Deepfakes: Welche Versicherung bezahlt die Löschung von Videos & Co?

Der im März öffentlich gewordene Fall um Collien Fernandes und Christian Ulmen sorgt aktuell nicht nur für mediale Aufmerksamkeit, sondern stößt laut Medienberichten auch eine politische Diskussion über strengere gesetzliche Regelungen zum Schutz vor Deepfakes und digitaler Gewalt an: Der Fall illustriert ein strukturelles Problem, das längst über Einzelfälle hinausgeht. Denn sobald manipulierte Inhalte – häufig sexualisierter Natur – im Netz zirkulieren, entfalten sie eine Eigendynamik: schnell, viral, kaum kontrollierbar. Die Folge ist oft ein massiver Reputationsschaden, der nicht nur berufliche Perspektiven eintrüben kann, sondern auch psychische Belastungen nach sich zieht.

Cyberversicherung als zentraler Baustein – mit Einschränkungen

Im Zentrum der Absicherung steht nach Einschätzung von Experten die private Cyberversicherung: Sie übernimmt im Idealfall die Kosten für die Löschung entsprechender Inhalte und organisiert spezialisierte Dienstleister. „Bei den privaten Cyberversicherungen findet sich eine Unterstützungsleistung für die Löschung von reputationsschädigenden Inhalten in allen von uns untersuchten Produkten“, erklärt Christian Monke, Leiter Ratings Gesundheit und Private Risiken beim Analysehaus Franke und Bornberg. Doch die Leistung hat ihre Grenzen: Sublimits, begrenzte Löschversuche oder eingeschränkte Fallzahlen sind keine Seltenheit. Was auf dem Papier umfassend wirkt, relativiert sich im Schadenfall häufig – eine Diskrepanz, die laut Monke eine fundierte Beratung zwingend erforderlich macht. Ergänzend verweist Oliver Piendl, Vorstand der impuls Finanzmanagement AG, auf konkrete Tarife etwa von Arag und Inter mit Monatsbeiträgen zwischen vier und 20 Euro sowie auf die Möglichkeit, Rechtsschutzversicherungen einzubinden, die juristische Schritte wie Unterlassungs- oder Löschansprüche abdecken.

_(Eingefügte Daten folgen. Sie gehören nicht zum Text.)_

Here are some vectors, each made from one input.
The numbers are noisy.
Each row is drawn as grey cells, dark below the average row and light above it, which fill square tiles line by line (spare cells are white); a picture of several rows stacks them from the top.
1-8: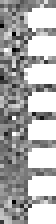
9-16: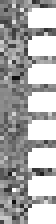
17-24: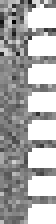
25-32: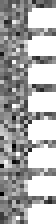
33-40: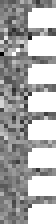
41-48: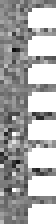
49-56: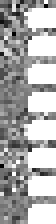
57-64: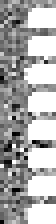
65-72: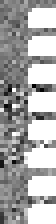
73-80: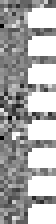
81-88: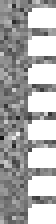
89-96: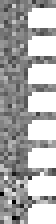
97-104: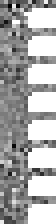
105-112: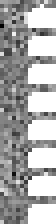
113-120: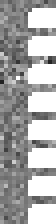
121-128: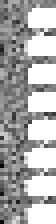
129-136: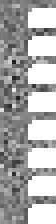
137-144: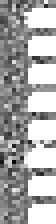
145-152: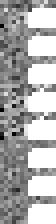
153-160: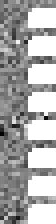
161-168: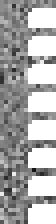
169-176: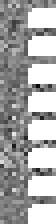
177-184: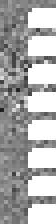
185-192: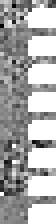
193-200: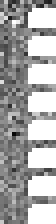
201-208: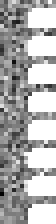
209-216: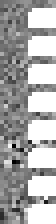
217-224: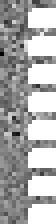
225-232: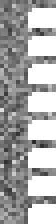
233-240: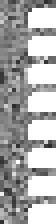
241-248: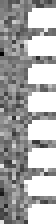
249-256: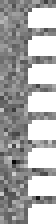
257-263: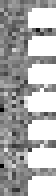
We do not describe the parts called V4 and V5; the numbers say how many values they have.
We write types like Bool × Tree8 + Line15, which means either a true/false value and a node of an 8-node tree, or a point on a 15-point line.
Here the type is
(Bool × Bool × Bool + V5) × (Line8 + V4) + Tree9.
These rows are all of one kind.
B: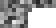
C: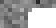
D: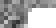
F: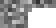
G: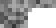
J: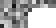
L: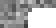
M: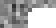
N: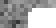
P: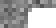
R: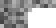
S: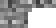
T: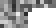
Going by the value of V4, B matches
C, G, J and N.
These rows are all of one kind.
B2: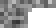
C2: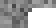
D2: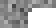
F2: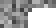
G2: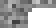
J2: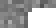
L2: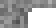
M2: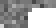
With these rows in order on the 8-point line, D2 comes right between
B2 and G2.
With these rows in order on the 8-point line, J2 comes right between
F2 and L2.
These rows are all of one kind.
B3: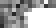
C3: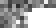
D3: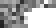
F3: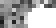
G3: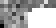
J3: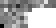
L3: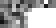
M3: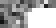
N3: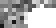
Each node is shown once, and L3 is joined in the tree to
B3 and M3.
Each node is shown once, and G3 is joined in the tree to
D3.
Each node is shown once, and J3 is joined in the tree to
B3, D3 and N3.
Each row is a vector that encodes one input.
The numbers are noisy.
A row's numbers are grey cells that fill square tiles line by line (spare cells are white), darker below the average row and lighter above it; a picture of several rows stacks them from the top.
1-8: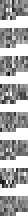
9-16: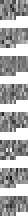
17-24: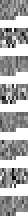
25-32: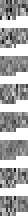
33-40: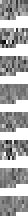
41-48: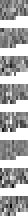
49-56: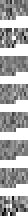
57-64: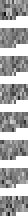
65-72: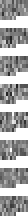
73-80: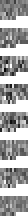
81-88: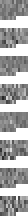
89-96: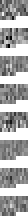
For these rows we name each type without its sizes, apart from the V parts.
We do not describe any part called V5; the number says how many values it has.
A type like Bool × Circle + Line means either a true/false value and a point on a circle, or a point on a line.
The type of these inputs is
(Circle + Unit) × V5 + Tree.
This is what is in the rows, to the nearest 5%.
About 40% of them hold a node of a tree. The rest hold a value of V5, together with either a point on a circle, or a fixed value.
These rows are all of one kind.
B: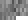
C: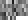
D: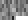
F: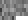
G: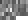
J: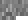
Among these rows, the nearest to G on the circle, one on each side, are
D and F.
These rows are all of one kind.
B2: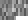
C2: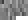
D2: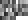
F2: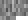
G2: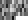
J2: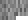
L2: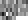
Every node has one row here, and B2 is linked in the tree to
D2, F2 and L2.
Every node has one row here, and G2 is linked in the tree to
D2.
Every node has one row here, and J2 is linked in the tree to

Leistungsauslöser, Hausrat-Optionen und Rolle der Vermittler

Auch Hausratversicherungen können laut Monke punktuell greifen, sofern entsprechende Cyber-Bausteine integriert sind – allerdings oft mit noch restriktiveren Leistungsgrenzen. Entscheidend bleibt dabei die genaue Bedingungsprüfung: Nicht jeder Cyber-Baustein deckt automatisch Deepfake-Fälle ab, insbesondere wenn Formulierungen wie „rechtswidrige Äußerungen“ Interpretationsspielraum lassen. Zentraler Leistungskern über alle Sparten hinweg ist die Beauftragung spezialisierter Anbieter sowie ein Monitoring zur Nachverfolgung erneuter Veröffentlichungen. Doch nicht jeder Fall löst automatisch Versicherungsschutz aus. „Allein das Vorhandensein eines Deepfake-Videos reicht nicht als Leistungsauslöser aus“, betont Piendl. Voraussetzung sei eine nachweisbare Rechtsverletzung – etwa Persönlichkeitsrechtsverletzung oder Identitätsmissbrauch – sowie ein belegbarer Schaden. Zudem muss das Ereignis nach Vertragsabschluss eingetreten sein und darf nicht vorsätzlich herbeigeführt worden sein. Für Vermittler ergibt sich daraus ein klarer Handlungsauftrag: Risiken aktiv adressieren, insbesondere bei Kunden mit hoher öffentlicher Sichtbarkeit – und im Ernstfall als strukturierter Lotse durch ein komplexes Schadenmanagement agieren.